Hughes Van Ellis, one in all three identified remaining survivors of the bloodbath during which a white mob killed a whole bunch of Black residents in Tulsa, Okla., in 1921, died on Monday at a veterans’ hospital in Denver. He was 102.
His dying was confirmed by his daughter Muriel Ellis Watson, who mentioned in a phone interview that her father had been receiving remedy for most cancers that had lately unfold to his mind.
Along with Lessie Benningfield Randle, 108, Mr. Ellis and his sister Viola Ford Fletcher, 109, have been the final identified survivors of the 1921 bloodbath, during which a closely armed white mob killed a whole bunch of Black residents and burned a lot of Tulsa’s affluent Greenwood neighborhood to the bottom. The killing and destruction made it one of many worst racist terror assaults in U.S. historical past.
On May 31, 1921, a Black man, Dick Rowland, was accused of sexually assaulting a white girl in an elevator in downtown Tulsa. After he was jailed, a bunch of armed Black individuals, fearful he could be lynched, gathered exterior the county courthouse to make sure his security.
Hundreds of white residents of Tulsa referred to as on the sheriff to show Mr. Rowland over and, in accordance with a 2001 report by the Oklahoma Commission to Study the Tulsa Race Riot of 1921, a Black man’s gun went off when a white man tried to seize it.
The white mob unfold out by means of downtown Tulsa, capturing Black individuals on sight and setting fireplace to companies in Greenwood. The destruction eradicated a thriving district referred to as Black Wall Street, the place Black entrepreneurs owned and ran eating places, resorts, theaters and different companies.
As many as 300 Black individuals have been killed and greater than 1,200 properties have been destroyed.
The expenses in opposition to Mr. Rowland have been finally dropped. The fee report mentioned the authorities concluded that he had more than likely tripped and stepped on the lady’s foot.
In 2020, Mr. Ellis, Ms. Fletcher and Ms. Randle joined descendants of different victims of the bloodbath in submitting a lawsuit in search of reparations for the losses they endured.

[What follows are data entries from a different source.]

Below are the code and all the weights of a small trained network. Each question names an input and a class and asks about switching units off, where a switched-off unit gives its printed mean instead of its output.

import numpy as np


def w(rows, s, z=0):
    codes = np.array(rows[::2]) - 128.0
    scale = np.full(codes.shape[1], s)
    scale[-1] = z or s
    return codes * scale


def norm(h):
    return h / np.sqrt((h * h).mean(-1, keepdims=True) + 1e-5)


def f(y):
    return y / 2 * (1 + np.tanh(0.7978845608 * (y + 0.044715 * y**3)))


def log_softmax(a):
    a = a - a.max(-1, keepdims=True)
    return a - np.log(np.exp(a).sum(-1, keepdims=True))


def net(x, mask):
    res = np.array(x, float).reshape(1, 5) / 4 @ E
    u = 0
    for l in range(4):
        y = f(norm(res) @ A[l][:, :-1].T + A[l][:, -1])
        res = res + np.where(mask[u : u + 3], y, B[l][:, -1]) @ B[l][:, :-1]
        u += 3
    return log_softmax(norm(res)[-1] @ U[:, :-1].T + U[:, -1])


A, B = {}, {}
E = w([
[206,158,98,81,69,32,153,159,133,229],'x0',
[143,188,162,49,180,126,90,24,104,149],'x1',
[130,84,185,199,97,49,176,33,111,120],'x2',
[116,127,135,121,130,119,128,136,124,135],'x3',
[96,239,154,106,78,71,129,150,183,3],'x4',
],0.0024)
A[0] = w([
[152,119,182,157,108,163,118,72,126,159,162],'0.n0',
[104,153,10,33,131,218,13,246,114,145,1],'0.n1',
[183,172,108,49,46,85,191,183,128,252,102],'0.n2',
],0.0024,0.0016)
B[0] = w([
[136,110,109,154,148,74,163,117,121,125,163],'0.n0',
[201,197,254,215,173,192,213,133,161,148,216],'0.n1',
[167,68,83,62,154,114,105,114,210,101,249],'0.n2',
],0.0048,0.0017)
A[1] = w([
[106,171,164,71,88,129,89,73,182,83,136],'1.n0',
[134,80,115,193,56,155,168,255,158,91,1],'1.n1',
[177,53,90,124,171,171,118,108,41,203,156],'1.n2',
],0.0035,0.00075)
B[1] = w([
[96,135,48,152,71,111,138,193,32,110,189],'1.n0',
[116,121,73,128,254,58,139,103,3,112,206],'1.n1',
[45,196,106,147,61,98,98,151,148,101,251],'1.n2',
],0.0043,0.002)
A[2] = w([
[116,57,109,148,130,195,84,101,102,253,38],'2.n0',
[135,189,175,21,134,152,66,33,77,144,41],'2.n1',
[82,100,154,151,151,183,95,118,125,72,3],'2.n2',
],0.0044,0.0011)
B[2] = w([
[94,228,138,107,62,106,121,125,97,2,227],'2.n0',
[117,49,91,198,182,120,165,184,87,138,251],'2.n1',
[169,93,102,39,83,108,154,142,168,164,182],'2.n2',
],0.007,0.0016)
A[3] = w([
[133,233,113,73,146,107,140,148,88,89,248],'3.n0',
[124,65,253,202,66,52,162,46,124,150,42],'3.n1',
[61,42,182,87,152,220,148,100,142,44,143],'3.n2',
],0.0038,0.0011)
B[3] = w([
[79,105,177,163,96,137,114,49,133,118,255],'3.n0',
[148,184,176,109,187,254,113,189,170,155,222],'3.n1',
[201,133,98,87,91,42,94,111,175,210,191],'3.n2',
],0.0062,0.0024)
U = w([
[31,205,139,150,18,102,108,63,94,22,253],'0',
[207,184,231,169,204,252,167,164,193,170,152],'1',
[243,58,40,35,71,56,101,92,216,198,121],'2',
[96,27,48,221,228,97,179,142,3,116,2],'3',
],0.0058,0.00085)

Each question gives the input, the list of numbers given to net, and the class t.
The units are the neurons (one row each of A and B). Each row of codes is followed by its name. A weight is (code - 128) times the scale printed after its matrix; where a second scale follows, it is the last column's (A, B and U).
mask holds one flag per neuron, layer by layer. A switched-off neuron (its flag False) gives its mean, the last column of its row in B, instead of its output. The means were averaged over made-up inputs and are rounded, as every weight is.
A unit's drop is (log p(t) with every unit on - log p(t) with that unit switched off) / (log p(t) with every unit on - log p(t) with every unit switched off).
The circuit of an input: a set's keep is (log p(t) with only the set's units on - log p(t) with every unit switched off) / (log p(t) with every unit on - log p(t) with every unit switched off). Starting from all 12 units, units are removed one at a time, each time the one whose removal leaves the highest keep (on an exact tie, the one counted first), for as long as the keep stays at least 0.8.
units of the circuit, in order: the units of the circuit, biggest drop first
k most important neurons: the k neurons with the biggest drops, biggest first
k most important neurons of layer l: the k neurons of layer l with the biggest drops, biggest first
input [-4,0,6,-5,-7], class 0: units of the circuit, in order => 2.n0
input [5,6,-6,5,-2], class 1: 3 most important neurons => 0.n1, 1.n1, 3.n2
input [4,8,-5,6,1], class 3: 2 most important neurons => 2.n1, 3.n1
input [3,-3,3,5,-4], class 0: 3 most important neurons => 0.n1, 2.n0, 2.n1
input [7,-6,7,-5,5], class 1: 3 most important neurons => 3.n1, 2.n0, 2.n2
input [-7,-7,-4,-5,1], class 2: units of the circuit, in order => 3.n2, 2.n2
input [-4,-4,-3,3,1], class 2: 4 most important neurons => 3.n2, 2.n2, 1.n0, 2.n1
input [-1,-6,-4,7,1], class 3: 3 most important neurons => 1.n1, 3.n1, 2.n0
input [4,5,0,1,2], class 3: 3 most important neurons => 2.n1, 3.n2, 2.n2
input [1,2,-4,-2,3], class 1: 2 most important neurons => 0.n1, 2.n0
input [5,6,-8,-4,6], class 1: 4 most important neurons => 2.n0, 0.n1, 1.n2, 2.n1
input [4,-2,-8,-1,6], class 1: 2 most important neurons => 0.n1, 2.n0
input [-1,7,3,-5,6], class 3: 2 most important neurons of layer 2 => 2.n1, 2.n0
input [-1,-7,2,-7,4], class 3: units of the circuit, in order => 1.n1
input [1,3,3,5,2], class 1: 2 most important neurons of layer 2 => 2.n0, 2.n2
input [-4,-8,8,8,7], class 1: 2 most important neurons of layer 2 => 2.n0, 2.n1
input [-3,-6,6,1,2], class 1: 2 most important neurons of layer 1 => 1.n0, 1.n2
input [-6,6,1,5,-3], class 2: 2 most important neurons of layer 2 => 2.n2, 2.n0
input [-5,6,3,-8,4], class 3: 2 most important neurons of layer 1 => 1.n2, 1.n0
input [6,3,-8,-6,4], class 1: units of the circuit, in order => 0.n1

Seven defendants have been named within the lawsuit, together with the town of Tulsa, the Tulsa County Sheriff’s Office, the Oklahoma National Guard and the town’s chamber of commerce.
Damario Solomon-Simmons, a lawyer for the plaintiffs, mentioned in a phone interview that he had filed extra arguments in court docket on Tuesday, and emphasised the urgency given the ages of the remaining plaintiffs.
“We’re in a race against time,” he added in a press release. “Neither the city of Tulsa nor the Tulsa County judicial system should be allowed to keep moving the finish line for the remaining survivors who have been fighting with their final breaths just to get their day in court.”
Hughes Van Ellis was born in Holdenville, Okla., on Jan. 11, 1921. He was not but 5 months previous on the time of the bloodbath, after which his dad and mom fled Tulsa with their six youngsters, leaving their residence and possessions, Ms. Watson mentioned. The household finally grew to eight youngsters.
“Because of the massacre, my family was driven out of our home,” Mr. Ellis informed members of a House Judiciary subcommittee in May 2021. “We were left with nothing. We were made refugees in our own country.”
He was drafted and served in an all-Black fight unit in World War II, Ms. Watson mentioned. He married Mable V. Ellis in 1942, finally settling in Oklahoma City.
Mr. Ellis labored as a sharecropper and as a mechanic at what’s now Tinker Air Force Base, Ms. Watson mentioned. He additionally labored as a janitor, a gardener and a gasoline station attendant, his daughter mentioned. He and his spouse finally had seven youngsters and settled in Denver. Ms. Ellis died in 2011.
In addition to his sister and Ms. Watson, Mr. Ellis’s survivors embody one other daughter, Malee V. Craft. Complete details about his survivors was not instantly out there.
After the Tulsa Race Massacre, officers set about erasing it from the town’s historic document. Victims have been buried in unmarked graves. Police information vanished. Newspaper articles about it have been eliminated earlier than the pages transferred to microfilm. Schools in Oklahoma weren’t instructed to show college students about it till 2002.
Mr. Ellis and the opposite survivors carried the expertise of the bloodbath with them previous age 100 as they sought reparations and a measure of justice.
“The Tulsa Race Massacre isn’t a footnote in a history book for us,” Mr. Ellis informed the House subcommittee in 2021. “We live with it every day, and the thought of what Greenwood was and what it could have been.”
“We aren’t just black-and-white pictures on a screen,” he added. “We are flesh and blood. I was there when it happened. I’m still here.”